Marc Zell, co-chairman of Republicans Overseas Israel speaks as the Republican Party launches its first ever election campaign in Israel in Modiin, Aug. 15, 2016. Credit: Ariel Schalit, AP Photo

The head of the Republican Party in Israel vowed on Monday that U.S. President Donald Trump would relocate the U.S. Embassy from Tel Aviv to Jerusalem, as he promised during the election campaign, insisting that the latest delay in the move was merely tactical.

Speaking at a conference in Jerusalem, Marc Zell, the chairman of Republican Overseas Israel, said: “The president will keep his promise to move the embassy to Jerusalem, and it will happen sooner than later.”

On Friday, Trump signed a waiver delaying the relocation of the embassy to Jerusalem for another six months. Since 1995, all U.S. presidents have signed this waiver. 

Zell disclosed that the president did not finalize his decision until after he returned from his trip to Israel. “I can tell you from inside information that the president of the United States wrestled with the question of the move of the embassy to Jerusalem up until the very last minute of the June 1 deadline,” he told a gathering of right-wing Jewish and Christian supporters of the settlement movement. The conference, which marked the 50th anniversary of the Six-Day War, was sponsored by Breaking Israel News, an online publication that targets the international Christian evangelical community.
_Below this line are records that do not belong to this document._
Each named turn below is shown by a few rows before and after it. Which turns, in which order, take the first row of each later pair to the second? The first pair is answered.
W:
[-10  66  -3  48 -38  41 -36  41   3 -20   0] => [-14  62   9  32 -15  50  -5  47 -34 -35  -7]
[ 9 62 25  5  8 45 -3  5  1 14 21] => [-47  42  10 -25  21  22  19  37  -8 -14   0]
[-20  16 -14  18 -54 -14   6 -24  51  48  24] => [ 17  33  23  11 -22  33  58 -27 -18  41  24]
P:
[-21  20  -5  23  -3   8   5  31 -12 -18   2] => [-35  -2   7   1   0  18  27   9   4   6   9]
[ 35   5 -23  17 -35 -22   9 -33 -12  23  36] => [ -9 -14 -34  13   6 -28 -33  46 -33 -24  -5]
[ -1  35 -25  25 -71  -3 -10 -22  60  35  19] => [-39  22 -35  27 -27 -12 -55  53  36 -19 -17]
U:
[ -4  25  -7   7  -6   0   2  30 -22 -25  -7] => [ 22  29   5  15  -2  14   3  12 -23 -13   2]
[ 44  41 -25   6 -26  -7  59 -43 -34   0  19] => [ 53  23 -33   8 -34 -36  32 -53  -4  14  23]
[-12  -9 -20  -8  -7 -41  37 -19  31   0   7] => [-21   6 -14 -14  -2 -30  54 -10  11 -10   9]

(2 to 3 turns a pair)
[  4 -19   8  20  47  24 -64  12   8  22  -4] => [ -8 -32  29 -21  61  41   4  -9 -13  36  -1] => P then W
[ -3 -19 -10  -5  28 -18  -8  21 -12 -22 -26] => [ 17 -22  12 -14  32   8  18 -12 -21   5 -13] => U then U then P
[ 22 -22  -2 -18  21 -11  18  -4 -39  -1  -2] => [ 29 -25 -20  -6  -6 -35   0 -20 -13  12   3] => U then W then P
[ 29 -14   5 -20  11  29  44  -5 -24   8  18] => [ 16 -41  -1 -16  38   5 -15  31 -20  -9  -2] => P then U then P
[ -5 -13  23   7  17  33 -41   8  17  12   6] => [-27 -13  17  -3  18  27 -36  23  19  -2  -3] => U then U
[-46 -55  -2 -43  32 -32  24  24   5 -18 -34] => [ 44  32 -27  12 -11 -47  31  15 -44 -37 -16] => P then W then P
[-10  -1  29 -16 -10   1  44 -16   6  18  18] => [-32  -1  15 -25  -2 -13  42  15  -7 -11   6] => P then W then P
[ 12  30   8   1   0 -19  30   8 -21 -17  -8] => [ -5  13   2 -10   1 -37  32  13 -16 -22 -13] => U then W
[  4   3   3  -6  -7 -10  35   4 -35  -1  -3] => [  4  -2 -10  -3 -17 -26  24  -4 -16   3   0] => U then W then P
[-54   3   3  -9  -5   6  19  22  22  -4  11] => [ -6  41   6  26 -13  21   5  29 -10 -22  14] => P then P then U
[ 28   8  -2   9  14  22  23  10 -69 -30  -9] => [ 35   2 -30  44 -30 -10 -53  -6  15   0  10] => W then W
[ 10 -25  19   9  37  17  -4  -9 -19   1   7] => [ 14 -15   8  10   1  -2  12 -41   4  21  23] => W then P
[  6  29 -29  24 -23 -26 -22  14  -6 -15  -3] => [ 39  34 -15  24 -14 -14 -16  -4 -18  -5   3] => W then U
[ 20  10 -10  12 -18   8 -14   1  -7   5  14] => [-25  -4  -6 -10   0  13  -3  27  -9  -8   0] => U then P then U
[ 51  -7  31  20  11   0 -40  -3  25  21   2] => [-29  -6   3  -5  14 -28 -28  49  29 -16 -25] => U then U
[-14  -4 -27   4 -36 -18  13 -39  42  -4   7] => [ 42  31 -11  35 -17  13  -3 -18 -21 -25   5] => P then W
[ 14 -33  -4 -10   3 -23 -34   4  29 -13  -4] => [ 35 -20  -7   1  -9 -25 -34  -2  29 -10   0] => P then P
[-17  34 -16  12 -27  -7 -16  -6  30  -7   4] => [-23  12  11  -1  17  22  -7  24 -19 -28 -15] => W then P
[  1 -44  -9  -9  -9 -46 -15 -20  23  14 -18] => [-33 -10   4 -19  11  -6  42  20 -28 -19 -29] => U then U
[ -1  -4  -8 -15   1 -52   2   7  -3  -6 -10] => [ -4 -12  -1  -7  15 -41 -24  12   8  -8 -14] => W then P
[ 29  30 -25  38 -21 -19 -29  20 -13 -11   9] => [  5   4 -17  -2  13 -27  16  32 -52 -35 -11] => W then U then W
[ 11  23  25  -9 -32  66  -2   0  16  41  11] => [ 40  37  20  -2 -12  57   2  24 -42   6  -6] => U then W then P
[-23 -39   2 -27  19  11  -6   8  -2   7  -6] => [ 14 -27  18  -8  15  32 -14 -10  -8  20   6] => W then W
[ 25   2   3   1   0  15  32  -3 -32 -14  24] => [ 38 -10   8  10  10  12  13  -4 -32 -10  22] => P then U
[  7  12  29   5 -23  36  42 -32   9  36  28] => [ 32  30  17  33   7  16  -9  36 -50 -25  -5] => U then P then W
[ 30   3   5  11 -10  -8 -18 -16  22  18   8] => [ 16   7  12  19   8   2 -39  20   9  -7  -5] => P then U then W
[ 13 -15  13  -9   9   9  15 -21 -16  12  -4] => [ -2 -13   9 -15  13   7  27 -10 -16   3  -9] => W then U then U
[-24  16  35  19  21  61 -31  19 -18  -7  -2] => [  2  -7  26  30   8  32 -68  -7  18  16   1] => U then U
[-34 -39  -5 -47  21 -10  42  18  -7  10 -13] => [ 32  21 -10  11  15  -4   1  44 -56 -17 -14] => P then P then U
[  0 -20 -19 -15   2 -33  -2 -22  15  -2  19] => [ 37  10  -9   2  11 -13   3 -21 -23  -8  20] => P then W
[ 15  31 -28  13  21  -3  65 -39  -4   4  25] => [-36  16 -52  -3  33 -40  45   9   4 -25   1] => W then P then P
[ 18  32 -32  42 -29 -19 -21   6  19  -7  -6] => [ -5  47 -28  35 -23  -8   4  27  -1 -23 -10] => U then U
[ 36  23 -14  12 -39 -24 -20 -34  20  11   3] => [ 12   4  -9  17  -6 -20 -69   9  13 -12 -18] => P then W then U
[-14  31 -15  28 -28   2 -32  16  41   6  -3] => [  8   8  21  -9  26  24  40  14 -43  -9 -14] => W then U then W
[  7 -11 -11   7  -7 -10 -21 -13  29  25   2] => [-21 -10 -14 -10  -9  -4  12  -7  31  21   2] => P then U then P
[-56 -13 -38 -25 -23 -64   5  22  -8 -40 -19] => [-48  11 -30 -14 -62 -42  24 -17  30  -2  15] => U then P then W
[ 15 -22  12   2   2  -5 -11 -28  32  19   7] => [ 25 -25  26   8  24  10 -25 -12   9  10   1] => P then P then W
[ 62 -65  17  13 -14 -51 -57 -21   0  27   7] => [ 39 -88  29 -10  -2 -48 -44 -23  10  32   1] => P then P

U.S. President Donald Trump during his meeting with President Reuven Rivlin in Jerusalem, May 22, 2017.Credit: ATEF SAFADI/AP

Zell suggested that the reason Trump did not immediately fulfill his promise to move the embassy was concern that such a move might antagonize Arab leaders he wanted to mobilize against Iran.

“He [Trump] understands that the central problem in the Middle East is not the struggle between the Palestinian-Arabs and Israelis,” said Zell. “The central problem in the Middle East is the existential threat posed by the Islamic Republic of Iran and its surrogates in the region – Hamas, Hezbollah and others. And that the only way that this existential threat can be dealt with effectively is by close coordination, a coalition if you will, between Israel and the Sunni Arab states in the region.”

To foster such an alliance, Zell stressed, “It is extremely important that the Israeli-Palestinian issue not be thrust into the foreground of the geopolitical situation.” That is why, on his recent trip to Israel, Trump “was downplaying some of the things we were looking for him to say about Jerusalem and about the embassy moving from Tel Aviv to Jerusalem,” Zell said.

The local GOP leader also revealed details of clashes that played out behind the scenes concerning Trump’s visit to the Western Wall in Jerusalem. Trump was the first sitting American president to visit the Jewish holy site. 

“When the folks in the State Department were organizing the trip initially and they talked about visiting the Western Wall, they insisted that he not meet with any Israelis during that visit, and one of the things we did – Republicans Overseas together with our other friends – is we convinced them that it’s extremely important that he meet the chief rabbi of the Western Wall, Rabbi [Shmuel] Rabinowitz and his assistant, and that was something that happened.”

The reason he was so adamant about the Western Wall rabbi joining Trump on his trip to the holy site, said Zell, was “so that nobody could say this was somehow a private visit.” The Americans declined a request that Prime Minister Benjamin Netanyahu accompany Trump on his visit to the Western Wall.

The fact that Trump visited the Western Wall while in office, he added, “was an important statement about how this administration sees Jerusalem and its holy sites.”